A cartoon depicting the Prophet Muhammad on the latest cover of the French satirical magazine Charlie Hebdo has been denounced in Iran, where two organizations say they are challenging the West’s commitment to free speech with a cartoon contest aimed at questioning the Holocaust.
The contest follows the release of the January 14 issue of Charlie Hebdo -- the first since the January 7 massacre at its Paris office that left a dozen dead -- that featured a cover showing Muhammad crying while holding a sign that reads: “Je Suis Charlie,” a rallying cry for the magazine’s supporters.
The contest organizers, House of Cartoon and the Sarcheshmeh Cultural Center, say that by questioning the Holocaust, which they don’t recognize as a historical fact, they aim to demonstrate that Western countries have double standards when it comes to freedom of expression.
“If freedom of expression knows no boundary, the issue of the Holocaust must also be critically and freely reviewed,” the Sarcheshmeh center said in its announcement of the contest last week.
Masud Shojaei Tabatabaei, the contest’s administrator who is also the head of House of Cartoon, was quoted by Iranian media as saying that the West is “sensitive” about the Holocaust.
Therefore, “we decided to use it to confront them,” he was quoted as saying.
Shojaei Tabatabaei added that the April 1 deadline for contestants to submit their entries was chosen intentionally.
“April 1 is called the day of ‘the big lie.’ The Holocaust is also a big lie [created] by the Zionists to occupy Palestine,” he said.
The contests’ organizers are offering cash prizes ranging from $5,000 to $12,000 for the top three entries.
It is the second time that a cartoon contest focused on Holocaust denial is being organized in Iran.
The first was held in 2006 after the Danish newspaper Jyllands-Postens published cartoons depicting the Prophet Muhammad.

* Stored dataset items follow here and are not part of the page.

128 stands for zero in the data rows.
Here are some points:
[ 56  50 137  77 170 123 170 120 165]
[ 45  18 130  57 179 125 191 108 168]
[180 162  95 100 109 125 123 165 110]
[126 151 161 149 130 107 105 148 133]
[135 146 136 147 121 132 118 124 126]
[ 26  23 154  81 181 123 184  94 177]
[141 153 143 142 119 114 106 157 125]
[146 149 128 149 118 133 115 125 121]
[ 18   0 141  53 184 129 203  99 184]
[140 143 131 135 122 126 121 136 122]
[155 163 131 144 107 118 103 145 116]
[168 168 113 130 106 123 112 151 112]
[152 153 131 145 127 128 110 139 123]
[162 187 156 171 116 108  85 157 118]
[135 159 158 169 118 121 100 126 124]
[132 146 156 154 131 110 107 143 130]
[  0   0 172  49 201 118 212  87 203]
[174 175 125 145 114 124  99 149 112]
[ 40  40 157  98 171 126 175  97 167]
[129 151 157 154 129 103 101 146 128]
[ 68  49 134  71 157 118 173 122 158]
[138 129 113 127 128 135 126 122 119]
[162 166 143 118 121  87  90 203 128]
[116 139 153 138 135 106 112 150 135]
[ 43  46 161  72 176 106 167 135 178]
[140 153 136 124 128 101 107 180 128]
[132 120 104 119 124 139 140 118 121]
[165 168 118 139 115 121 102 150 113]
[ 21   7 149  58 194 118 198 104 182]
[ 46  42 154  70 177 103 167 139 175]
[186 173  95 157  82 157 114 105  91]
[185 189 122 159  96 133  96 139 101]
[161 177 134 169 102 140 102 114 112]
[156 148  94 130 107 146 128 113 109]
[155 138  97 105 116 131 131 148 117]
[157 174 137 165 123 120  92 148 118]
[159 153  82 165  92 178 126  60  96]
[169 163  66 186  67 215 141  12  78]
[159 158 109 139 110 136 114 134 112]
[150 126  96  96 128 134 142 137 120]
[170 157  99 135 116 138 115 134 108]
[179 170  89 134 110 141 113 140 103]
[129 145 157 131 125 107 108 158 139]
[162 156 118 128 112 120 105 156 110]
[156 143 103 123 112 135 119 134 112]
[160 161 121 136 109 122 112 144 112]
[175 182 115 165 102 136  97 132 103]
[158 159 123 135 109 134 115 138 113]
[166 168 142 114 132  79  95 210 122]
[143 139 125 126 121 125 122 142 126]
[129 130 128 157 115 153 134  77 119]
[143 147 127 153 121 131 109 122 117]
[  0   0 144  35 204 119 215 101 193]
[102 149 193 182 144 102 101 129 144]
[ 38  22 123  84 164 157 195  61 159]
[ 23  32 166 108 180 131 180  77 178]
[163 169 111 175  95 152 111  87 100]
[153 149  86 172  91 191 135  42  95]
[137 153 154 140 130 108 111 151 133]
[145 157 116 178 105 164 119  81 109]
[157 161 130 136 110 116 107 158 114]
[157 141 104 107 119 127 127 150 117]
[ 15  20 164  97 187 131 183  82 177]
[138 136 112 130 112 133 124 129 120]
Then 10 other points, each followed by its number:
[174 163  88 132 100 136 112 137 101] 0
[137 147 146 131 138 106 111 164 137] 1
[150 148 104 140 114 146 120 118 115] 2
[  0   0 154  34 201 122 220  99 196] 3
[170 159  80 179  83 196 136  36  89] 4
[172 142  58 147  80 194 148  58  85] 5
[124 155 176 150 137  87  92 168 142] 6
[ 25  55 207 104 192  82 147 147 187] 7
[137 142 124 169 111 153 120  84 113] 8
[147 167 140 153 125 120 104 142 122] 9
Which three of these numbered points are nearest to each point below, looking only along the 3 directions in which the first points spread most? Their numbers follow each, nearest first.
[155 158  90 193  84 196 128  29  93] > 4 5 8
[176 169  75 200  68 218 136   4  79] > 4 5 8
[154 148 102 145 110 149 118 111 108] > 2 0 8
[  0   0 154  29 200 123 223  97 196] > 3 7 1
[115 160 196 188 126 102  95 131 143] > 6 9 1
[ 31  54 204 104 192  87 149 149 186] > 7 3 6
[ 63  73 177  97 169  96 150 142 166] > 7 1 6
[193 174  63 125  87 150 116 139  87] > 0 2 5
[137 147 115 174 107 161 123  75 107] > 8 2 4
[  0   0 147  42 203 126 220  89 189] > 3 7 1
[142 127 119  96 137 108 124 176 125] > 1 9 2
[146 140 105 125 107 145 128 119 118] > 2 0 8
[153 170 146 169 115 122 101 137 114] > 9 2 1
[117 125 149 122 138 104 121 156 141] > 1 6 9
[  3   0 144  48 202 120 203 100 186] > 3 7 1
[ 60  67 159  95 172 113 154 127 164] > 7 3 1
[157 170 124 189 102 158 112  76 101] > 8 2 4
[144 130  99 121 110 149 140 107 112] > 2 8 0
[186 176 102 121  98 124 106 167 104] > 0 9 2
[124 158 173 174 134 114  96 136 136] > 6 9 1
[  0   0 139  69 181 156 222  46 185] > 3 7 8
[172 166  91 136 100 144 119 131  98] > 0 2 9
[ 60  61 168  83 171 102 155 145 169] > 7 3 1
[175 161  94 133  98 140 121 132 101] > 0 2 9
Here are 10 other points, each followed by its number:
[ 69  43 122  39 173 112 179 156 167] 0
[142 139 100 168 106 176 134  57 104] 1
[125 149 165 148 128 102 105 150 134] 2
[ 47  40 140  68 177 112 178 128 167] 3
[190 165  41 149  75 197 142  64  81] 4
[ 60  42 130  74 163 129 182 109 161] 5
[149 137  98 124 117 143 131 124 119] 6
[207 182  71 117  89 139 108 161  91] 7
[120 140 160 146 138 111 110 142 137] 8
[165 154 108 133 117 127 115 140 109] 9
Which three of these numbered points are nearest to each point below, looking only along the 3 directions in which the first points spread most? Their numbers follow each, nearest first.
[ 38   9 124  27 181 111 195 134 177] > 0 3 5
[ 75  53 126  63 167 116 168 139 155] > 0 3 5
[140 173 181 180 135 102  83 151 131] > 2 8 9
[184 195  90 211  66 188 103  50  83] > 4 1 9
[146 136 102 136 113 152 131  98 114] > 6 9 1
[155 180 163 160 131  91  81 175 121] > 2 8 9
[145 151 105 182  94 181 131  47 104] > 1 4 6
[193 179  82 157  84 156 114 113  86] > 7 9 4
[187 176  87 142  83 151 112 125  94] > 7 9 6
[172 161 120 138 115 126 107 147 111] > 9 6 2
[168 163 123 135 106 123 104 147 113] > 9 6 2
[182 176  79 170  88 172 116  84  91] > 4 1 9
[ 44  22 120  78 161 151 202  66 163] > 5 3 0
[  7   0 170  58 198 108 195 110 189] > 3 5 0
[151 147  91 171  87 180 132  57  97] > 1 4 6
[ 55  34 127  84 166 132 179  96 154] > 5 3 0
[144 134  88 168  98 187 146  42  97] > 1 4 6
[156 175 121 202  92 167 108  67  97] > 1 4 9
[ 74  77 164  78 170  83 139 178 168] > 0 3 5
[120 119 149 104 151 103 123 163 144] > 8 2 6
[157 158  96 190  79 192 125  38  91] > 1 4 6
[157 154  88 176  89 190 136  40  98] > 1 4 6
[172 174 117 147 106 130 103 143 104] > 9 6 7
[159 165 151 125 136  84  90 200 125] > 2 8 9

That contest was condemned by the United States, Israel, and other countries.
‘Reprehensible And Condemnable’
Under former President Mahmud Ahmadinejad, who called the Holocaust a “myth” and repeatedly denied its scale, numerous events and seminars questioning the Holocaust were held in Iran.
Since self-proclaimed moderate President Hassan Rohani’s ascent in 2013, Tehran has toned down the anti-Israeli rhetoric in Iran that was common under Ahmadinejad.
In a 2013 interview with CNN, Rohani said the killings of Jews by the Nazis was “reprehensible and condemnable.” He also said that “when it comes to speaking of the dimensions of the Holocaust, it is the historians that should reflect.”
That same year, Iranian Foreign Minister Javad Zarif claimed on Twitter that Iran never denied the Holocaust. Zarif made the statement in an exchange with Christine Pelosi, the daughter of Democratic U.S. lawmaker Nancy Pelosi, the current minority leader in the U.S. House of Representatives.
Yet Iranian Supreme Leader Ayatollah Ali Khamenei, who has the final say in all state matters in the Islamic republic, has publicly questioned the Holocaust and referred to it as “an event whose reality is uncertain.”
As a result, hard-liners feel free to question the Holocaust even if it is damaging to Iran’s international image and standing.
The director of the Sarcheshmeh center, Hojatoleslam Mohammad Reza Zaeri, was quoted by Iran’s official state news agency, IRNA, as saying that the Holocaust is the “Achilles heel” of the West.
“In this contest, we’re just raising a question. We’re not insulting anyone or making threats, even though we’re angry over the insult to Prophet Muhammad. But instead of resorting to violence, we are reacting through cultural [means],” he said.
The contest was announced some two weeks after an Iranian daily was shut down over its front page photograph of Hollywood actor George Clooney with the headline: “I Am Charlie, too.”
Iranian authorities also prevented journalists from holding a vigil in solidarity with victims of the attack on Charlie Hebdo by Islamist militants.